Opened 4 months ago

Last modified 4 months ago

#30436 needs_information defect

Visit duration tracking possible in TorBrowser using a favicon which downloads from a server using a connection that's never closed

Reported by: ehsan.akhgari@… Owned by: tbb-team
Priority: Medium Milestone:
Component: Applications/Tor Browser Version:
Severity: Normal Keywords:
Cc: Actual Points:
Parent ID: Points:
Reviewer: Sponsor:

Description

The attack scenario is described here https://twitter.com/davywtf/status/951203191944773632.

The code sample can be found at https://github.com/wybiral/tracker.

Child Tickets

Change History (1)

comment:1 Changed 4 months ago by gk

Component: - Select a componentApplications/Tor Browser
Owner: set to tbb-team
Status: newneeds_information

So, right now I wonder what we should do here and what the threat is. It does seem to me that this technique is a problem for cross-origin tracking with identifiers which we try to defend with First Party Isolation against. But it does not seem to be a fingerprinting technique either.

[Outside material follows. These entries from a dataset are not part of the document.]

Rows are points. Each copy is the shape, with its points in the same order, turned, moved and blurred by noise. Say if it was mirrored as well.
(in the rows, 128 means zero)

Shape (6 x 3)
[[125 180 146]
 [132  59 105]
 [171 135 119]
 [120 171 200]
 [133  87 117]
 [225 169 129]]
Copy 1 (6 x 3)
[[160 185 126]
 [104  70 141]
 [158 129 163]
 [118 220 145]
 [115  98 138]
 [199 154 212]]
Copy 1 is: only turned
Copy 2 (6 x 3)
[[134 169 145]
 [150  65  83]
 [129  91 150]
 [183 191 143]
 [138  90  93]
 [128 104 226]]
Copy 2 is: mirrored
Copy 3 (6 x 3)
[[149 122 169]
 [ 81 178  83]
 [144 110 108]
 [196 148 187]
 [117 154 110]
 [192  66  86]]
Copy 3 is: mirrored

Shape (8 x 4)
[[ 95 158 145  78]
 [127 107  66 166]
 [184  83  88  75]
 [110  49 121  98]
 [189 123 106 101]
 [211 102  80 136]
 [110  52 138 163]
 [115  93 121 154]]
Copy 1 (8 x 4)
[[173 154 121 102]
 [ 57 167  94 133]
 [101  80  37 126]
 [ 76 106  94  56]
 [115 103  72 165]
 [ 71  98  58 184]
 [ 57 117 152  79]
 [ 62 134 137 119]]
Copy 1 is: only turned
Copy 2 (8 x 4)
[[128 154  99  71]
 [128 137 143 194]
 [146  56  89 150]
 [ 72  77 122 138]
 [176  85 112 133]
 [186  67 135 181]
 [ 74 100 185 148]
 [106 122 163 148]]
Copy 2 is: only turned
Copy 3 (8 x 4)
[[152 176 109 148]
 [ 95  91 128  66]
 [171 148 194  50]
 [195  95 141  95]
 [128 155 193  89]
 [109 128 219  60]
 [150  49 148 125]
 [127  83 141 124]]
Copy 3 is: mirrored

Shape (8 x 4)
[[170  99 130  75]
 [136  92 114 160]
 [154  84 111 176]
 [146 199 161 178]
 [133 185 115 185]
 [ 20 121 139 180]
 [157  90  83  90]
 [127 118 163  93]]
Copy 1 (8 x 4)
[[119  73  72  76]
 [ 96 116 150 118]
 [ 80 117 164 109]
 [211 147 175  81]
 [169 189 172 102]
 [155 124 167 235]
 [ 74 102  80 111]
 [153  61 104 123]]
Copy 1 is: mirrored
Copy 2 (8 x 4)
[[118 102 128  64]
 [103 119 137 150]
 [108 104 126 166]
 [164 203  79 149]
 [119 195  80 160]
 [ 92 221 205 184]
 [ 67  98 122  84]
 [135 150 155  80]]
Copy 2 is: only turned
Copy 3 (8 x 4)
[[ 78  74 139  86]
 [155 104 134 130]
 [165  84 139 142]
 [ 93 164 194 192]
 [113 156 146 199]
 [182 223 126 109]
 [101  70  96 101]
 [ 88 129 160  84]]
Copy 3 is: mirrored

Shape (9 x 6)
[[138 169 230 183 112 155]
 [157 109 119 169 150 152]
 [119 135 216 210 106 110]
 [153 152  47 144 118 124]
 [ 89  84 152  70  76  99]
 [ 40 118 125 127 155 143]
 [144 151 139 158 150 143]
 [129 127  39 117 169 116]
 [ 39 123 161 101 197  94]]
Copy 1 (9 x 6)
[[126 169 194 154  19 119]
 [156 145 141 178 122 164]
 [ 82 129 187 169  38 123]
 [187 109 131 162 178 103]
 [122  93 143  39 105 161]
 [ 92 164  73 100 121 132]
 [144 171 156 158 111 125]
 [160 142 109 141 210 135]
 [ 46 194 119  81 141 139]]
Copy 1 is: only turned
Copy 2 (9 x 6)
[[ 82 104 151 135  59 107]
 [172 125 102 148 139 130]
 [ 88  85 171 129 107  83]
 [140 175  88 184 178 133]
 [ 74 180 150  62 171 175]
 [ 90 128  49  69 158 143]
 [141 144 104 136 121 105]
 [162 185  55 144 209 123]
 [ 98 137  55  23 170  92]]
Copy 2 is: mirrored

Shape (11 x 8)
[[156 133 139 129 103  71 122 146]
 [ 89 113 139 114  93 125 139 142]
 [158 191  99  75 143 160 125 133]
 [118 119 127 161  87 120 163  99]
 [ 59 131 133 158 107  91 171 124]
 [ 98 143 114 171 127 138 133 151]
 [130 114 157 143 115 129 124 135]
 [165 249 111  74 115 200 125 166]
 [132  92 103 132  98  82  98 124]
 [116  94 129 144 133 103 170 141]
 [127 114 151 133 138  85  96 101]]
Copy 1 (11 x 8)
[[147 103 138  97  90  92  84 130]
 [124  97 106  78  97 157 131 117]
 [ 98 174 148 137 137 154  95 175]
 [165 119  73  88 123 112 139 116]
 [114 117  59  48  96 115 132 100]
 [ 91 106  72 120 123 118 118 117]
 [135 103 121 122 104 122 131 103]
 [ 89 198 124 178 114 198  60 182]
 [148  64 135  82 140 102 105 131]
 [121 103 104  84  92  94 161 130]
 [134 109 153  90 131  94 114  82]]
Copy 1 is: only turned
Copy 2 (11 x 8)
[[128 148 120 118 104 103 128 174]
 [123 178 147 124 117 145 156 105]
 [144 158  91 157 204 120  90 120]
 [123 128 124 110 101 110 170  87]
 [ 83 141 167 145 104 116 188 107]
 [142 114 165 154 135 143 156 112]
 [137 138 132 119  96 146 124 114]
 [177 164  50 199 221 154 115 127]
 [156 157 163  91  99  86 125 135]
 [ 97 129 155  93 123 137 147 123]
 [126 142 153 134  82 102  89 126]]
Copy 2 is: mirrored
Copy 3 (11 x 8)
[[178 101 173 113 134 100 139 148]
 [117 115 144 118 105 114 112 103]
 [179 154 159  92 179 191  98 108]
 [124 135 115 123 136  77 163 109]
 [101 151 153  96 101  64 130 122]
 [145 171 125 114 114 103  92 151]
 [134 103 129 138 121 117 134 150]
 [195 157 124  48 148 235  83 118]
 [159 104 161 150 146  66 110 114]
 [121 156 171 147 118  88 151 129]
 [119  96 158 128 169  86 117 164]]
Copy 3 is: mirrored
Copy 4 (11 x 8)
[[ 98 137 124 161  93  77 119 129]
 [111 134 123 150 117 147 157  95]
 [155 152 173  67 140  93 123 132]
 [132 149 115 181 116 146 158 159]
 [107 184  80 179 138 146 165 115]
 [118 150 102 143 156 151 105 133]
 [107 110 131 164 137 122 135 130]
 [138 182 236  51 154 116  94 129]
 [139 111  91 165  78 106 118 116]
 [ 93 126  80 146 124 127 162 145]
 [139 110 104 180 135  74 136 113]]
Copy 4 is: only turned

Shape (15 x 9)
[[181 140 117 121 205 176  61 104 191]
 [109 156 100  98  77 103 103  96 135]
 [ 90 182  39 111  92 112 161 145 153]
 [108 142  97 134  94 175 124 181 120]
 [119 103 135 153 140 148  60 172 144]
 [153  70 181 192 163 123  71 137 104]
 [136  55 134 119 154 152 116 156 145]
 [113 164 185 103 135 122 148  80 139]
 [142 149  99  90 133 127 103 146 109]
 [143 161 147 120 128  69 141 109 136]
 [ 81 179  56 127 143 141 111 161 115]
 [141 170  85 130  75 138 149 121 123]
 [ 93 163 103 138  83 103 153 130 154]
 [135 122 138 142 130 145  84 234 148]
 [204  94 128 138 220 183  79 127 163]]
Copy 1 (15 x 9)
[[127 126 164  94 186 176 147  29 161]
 [158 190 120 130 148  82 107 129 104]
 [140 214 101 115 183 123 167 173  68]
 [ 94 155 141  77 176 141 102 151  66]
 [ 62 132 147  85 171 135  90 110 141]
 [ 65  98 147  93 103 165  67 131 184]
 [ 83 118 179  46 130 122 135 130 142]
 [131  93 109 161 113  93 133  95 101]
 [150 146 161 126 172 119 115 137 121]
 [127 142 126 179 113 104 139 137 129]
 [135 154 104 100 230 143 131 157  99]
 [150 188 134 127 133 143 116 138  56]
 [108 184  89 132 141 107 142 149  79]
 [ 26 134 174 106 196 148 110 127 112]
 [118  94 182  65 153 199 140  53 176]]
Copy 1 is: only turned
Copy 2 (15 x 9)
[[118 108   7 124 188 105  82 133 169]
 [130  86 129 120  72 128 121  82 185]
 [137 158 109 137  23 117 152  97 184]
 [117 125 110 148  96  98 198 150 155]
 [153  78  80 170 159 123 165 153 148]
 [183  67 108 143 206 159 147 139  92]
 [148 139 122 153 177 131 128 144 172]
 [137 101 152 113 104 104  53 121 123]
 [ 93 122 111 145 119 121 139  86 159]
 [120 119 128 108  89 177  84  96 111]
 [130 143  82 176  73  84 169  82 147]
 [110 133 117  81  56 113 160 100 143]
 [155 130 136 127  38 131 131 116 153]
 [119 102  95 180 133 145 177 191 146]
 [122 133  32 117 233 132 109 143 148]]
Copy 2 is: mirrored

Moreover, what's the threat here? A malicious first party domain a user is interacting with. What would it gain by measuring the page visit time with that technique? How would it single out me be it either during a particular session of across sessions with _just_ the scenario described in the links in your description (however, I admit this is a neat idea :) ).

Note: See TracTickets for help on using tickets.